Monday, December 7, 2009

Authorial reading

This post grows out of a minor mystery in my notebook. Looking closer at the role of the implied reader in a text, professor Peel cited theorist Peter Rabinowitz in order to introduce a further distinction: a model and an authorial readers. Both terms in my notebook are grouped under the heading of implied reader, which, at first, I took to mean that both types are projections of the text and have little to do with the actual process of reading. To use notebook shorthand, a model reader is the one who believes everything, is immersed in the story world, and an authorial reader knows that it's fiction.

Here are some examples prof. Peel used in class. In The Canterbury Tales, the model reader's role is to like or to dislike the pilgrims. Meantime, the authorial reader notices the complex structure of the text and wonders how it's done. More specifically, in the Shipman's Tale, the model reader wonders who "won" and believes that the monk and the couple existed; while in the authorial reader notices the ingenious plot influenced by other writers (Boccaccio). In Lardner's Haircut, the model reader's task is to distrust the barber; while authorial reader might notice the dramatic irony of the narrative. In Ursula K. Le Guin's "The Ones Who Walk Away from Omelas," the model reader believes in the existence of Omelas, the authorial reader is the one who is actually given the option to imagine or create the Omelas.

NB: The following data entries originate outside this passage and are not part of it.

Each row is a point on a landscape with many valleys, with its height.
A ball rolls from a point to whichever of its 5 nearest points has the largest drop for the distance, and stops where none of them is lower. Distance is the straight distance between rows; heights are no part of it.
j798 (h 3.31): [110 193 141 146 113 180 189 108 156 119 158 126 145 112 108 148 153 110]
j242 (h 3.47): [124 189 146 116 133 188 146  90 146 140 129 125 160 146 115 154 149  92]
j315 (h 4.16): [143 143 132 165 113 163 181 127 188  84 192 107 133 101 129 114 135 142]
j759 (h 3.39): [136 107 150 132  87  95  58 172  79 141 114 171 147 102 118 125  86 159]
j278 (h 5.78): [155  99 133 144 133 136 106 145 134 100 140 146 136 106 128 113 105 148]
j783 (h 5.56): [149 106 123 130 188 127 154  72 163 154 136  84 115 138 154 130 186 119]
j601 (h 3.17): [125 178 130 162 107 160 229  96 171 126 200  81 126 120 114 143 203 130]
j836 (h 6.81): [144 132 156 146 116 160 115 145 136  96 126 156 150  96 127 123 102 145]
j469 (h 6.83): [170  56 103 132 153  65 115 146 125  98 156 109  85 137 147  95 129 145]
j352 (h 2.43): [117 152 111  91 147 120  69 124  83 182  84 147 147 167 118 151 128 115]
j3 (h 6.76): [150  73  99 135 167  87 123 120 118 129 134 118 105 134 140 113 142 131]
j549 (h 3.90): [135 126 119 115 174 139 118 101 128 159 113 125 137 146 132 142 153 109]
j221 (h 4.52): [113  83  92 114 142  74 117 135  89 152 100 132  97 158 137 117 138 121]
j128 (h 3.53): [134 136 139 139 161 163 150  97 158 139 134 113 146 129 129 136 166 111]
j568 (h 5.38): [139 163 137 150  85 155 182 150 175  78 180 125 125  91 115 122  99 149]
j263 (h 2.98): [132 120 120 125 149 136 100 124 105 141 103 146 139 132 126 134 133 123]
j608 (h 7.35): [142 158 162 138  74 161 119 168 152  88 135 149 143  81 122 127  69 147]
j625 (h 6.38): [109 206 157 131  45 167 144 169 152 111 108 175 133  70 112 146  76 145]
j447 (h 3.50): [ 93 109 109 105 113  89  71 144  62 177  89 144 126 162 115 124 117 118]
j581 (h 4.05): [139 129 134 133 173 156 160  74 167 152 136  90 136 135 146 136 189 106]
j779 (h 8.20): [175  73 114 149 165 110 134 119 158 100 168 105 117 115 141 100 141 141]
j201 (h 5.67): [109  61  88 112 148  51 134 141 103 122 115 104  67 164 150  99 127 122]
j200 (h 5.18): [145 141 141 159 107 156 167 129 170  77 172 122 132  98 125 120 118 140]
j925 (h 1.48): [130 131 143 155 140 166 187  92 179 121 165  89 135 118 138 126 175 127]
j424 (h 3.79): [127 115  96  94 183  92 129  96 115 169 103 109 110 174 143 137 155 109]
j647 (h 6.16): [124 176 156 147  83 161 165 149 163  85 147 147 135  83 110 131  92 146]
j955 (h 4.26): [100 215 160 129  97 190 157 125 144 130 113 154 153 116  95 167 120 115]
j685 (h 3.12): [107 107 131 130  94  96  55 162  62 166  96 167 150 123 116 133  97 141]
j997 (h 3.83): [144  80 119 122 115  85  78 163  87 121 137 144 123 130 126 110 104 146]
j98 (h 6.29): [137  51  87 114 136  46 120 151 114 101 145  96  64 155 154  86 126 130]
j119 (h 3.81): [145 108 150 133 101 119  75 166 101 117 115 158 151 100 122 123  84 157]
j31 (h 5.29): [118 158 156 146 114 177 130 133 143 116 114 152 153 103 108 135 109 130]
j430 (h 3.44): [110 121  93  84 166  93 107 118  91 168  97 125 112 181 136 138 138 106]
j844 (h 2.79): [115 185 155 111 131 182  98 117 111 152  92 154 170 138 115 158 119 106]
j542 (h 5.58): [101  60  89 114 118  50 109 156  91 118 112 115  84 158 148  90 121 124]
j183 (h 3.77): [145  98 129 141 136 130  91 142 108 121 120 150 142 114 124 122 114 141]
j886 (h 2.94): [127 162 133 149 126 168 211  83 179 128 180  57 138 135 137 132 218 124]
j4 (h 5.85): [114 160 172 131  84 170  98 146 119 131  88 172 164  86 117 142  81 141]
j804 (h 4.44): [142  60  97 125 184  59 162 106 133 143 133  96  74 147 156 112 166 132]
j761 (h 3.74): [127 168 148 134 132 182 125 111 136 134 115 135 161 125 112 150 130 108]
j743 (h 2.22): [ 98 162 100  70 127 100  61 125  69 198  82 142 148 195 127 150 118 108]
j431 (h 5.28): [109 188 160 133  82 181 134 138 138 112 100 164 154  93 104 147  96 134]
j168 (h 5.81): [133  54  89 123 160  45 143 130 127 115 135 100  64 151 156  99 144 133]
j726 (h 8.04): [153  95 128 153 145 140 152 119 164 103 154 118 136 106 136 114 146 135]
j189 (h 1.63): [127 108 130 133 125 113  78 150  84 140 106 160 147 115 119 128 111 140]
j577 (h 4.23): [112 191 149 137 101 182 159 126 142 113 131 148 148 105 102 150 118 117]
j527 (h 2.99): [ 99 117  95  72 176  60 144 101 112 158  89  86  73 202 156 133 139  92]
j809 (h 3.46): [ 78 140  91  66 147  79  98 110  85 170  81 111  98 208 145 129 128  94]
j358 (h 7.60): [173  81 119 135 146 112  99 143 127  99 163 130 117 118 138 105 125 148]
j49 (h 6.85): [144 121 132 152 136 158 132 123 154 102 149 133 142 108 126 122 123 134]
j999 (h 5.84): [170 110 141 152 125 155 157 135 186  70 204  88 121 106 132 101 120 149]
j414 (h 2.84): [117 172 136 158 116 169 200  97 162 123 169  96 136 123 119 143 174 114]
j595 (h 4.06): [ 76  89 114 117  72  67  69 171  53 158 100 138 121 153 125 106 104 127]
j597 (h 1.20): [123 142 135 114 139 145  82 126  91 162  90 159 157 140 114 145 118 124]
j156 (h 6.49): [135 194 151 131  52 162 159 180 164  86 145 160 126  72 115 134  67 148]
j415 (h 4.50): [131 126 168 133  89 132  68 160  99 133 106 172 160  94 119 132  83 155]
j130 (h 1.91): [130 155 135 126 162 169 138  94 142 138 116 124 147 133 123 148 157 103]
j63 (h 0.85): [111  90 101  91 189  50 169  85 131 158 109  71  60 181 161 132 162 119]

Where does a ball stop that starts at each point below?
j625 | j925
j3 | j63
j469 | j63
j200 | j925
j430 | j597
j31 | j130
j447 | j597
j156 | j925
j809 | j597
j798 | j925
j358 | j189

Write out the way that a ball takes from each point below.
j49 | j200 > j315 > j925
j4 | j415 > j189
j955 | j798 > j414 > j925
j647 | j577 > j798 > j414 > j925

The sense of mystery came from rereading Suzanne Keen's discussion of Rabinowitz's model. This is how she explains his concept of authorial reader: "an actual reader who actively attempts to enter the implied readership projected by the text and live up to the expectations projected by the text. (35)" First of all, as a definition, this seems closer to prof. Peel's notion of the model reader rather than the authorial. Moreover, this definition does not place authorial readers squarely within the properties or projections of the text, as a special case of the the implied reader role; but rather talks about an authorial reader as a kind of a real reader. This difference, however, seems insightful: it seems to bridge the gap between the real reader and the implied, attempts to describe the way the real reader behaves vis-a-vis the world of the story and the implied reader -- there's a contract to negotiate there, to choose what role you're going to play, the one of a wizened critic or the one of a novice ready to be enticed.

To solve the mystery and figure out what Peter Rabinowitz actually said about model and authorial readers, I used Scholar.Google to find and download a copy of Rabinowitz's 1998 book, "Before reading : narrative conventions and the politics of interpretation." I didn't get very far in reading it, but I'm hopeful. James Phelan says in the Forward, "The reading of Rabinowitz's title refers to what he calls "authorial reading," the activity by which actual readers seek to enter an author's hypothetical, ideal audience. (ix)" This explanation seems very closely aligned with Keen's in that it talks about the "actual" readers. But here's the next question: what does Phelan (and Rabinowitz, I suppose) mean when he talks about the author's "hypothetical, ideal audience" and what kinds of "expectations projected by the text" does Keen expect the authorial readers to "live up to"? Is that an expectation to do a critical reading or is it an expectation to have the reader fully immersed in the story world?

Keen does not provide specific examples; and I'm sure Rabinowitz does but I will have to read 280 pages to get to the particulars. For now, I'll go with professor Peel's distinctions between model and authorial. As a model reader of my notebook, I am fully immersed and learn from it, and as an authorial reader, I second guess everything it contains. As a model reader of The Blood Oranges, I am immersed in the Greek countryside and the intricacies of the double affair. Attempting to be an authorial reader of this novel I could never be an author of, I am trying to figure out what mythology I need to know to decode the metatext.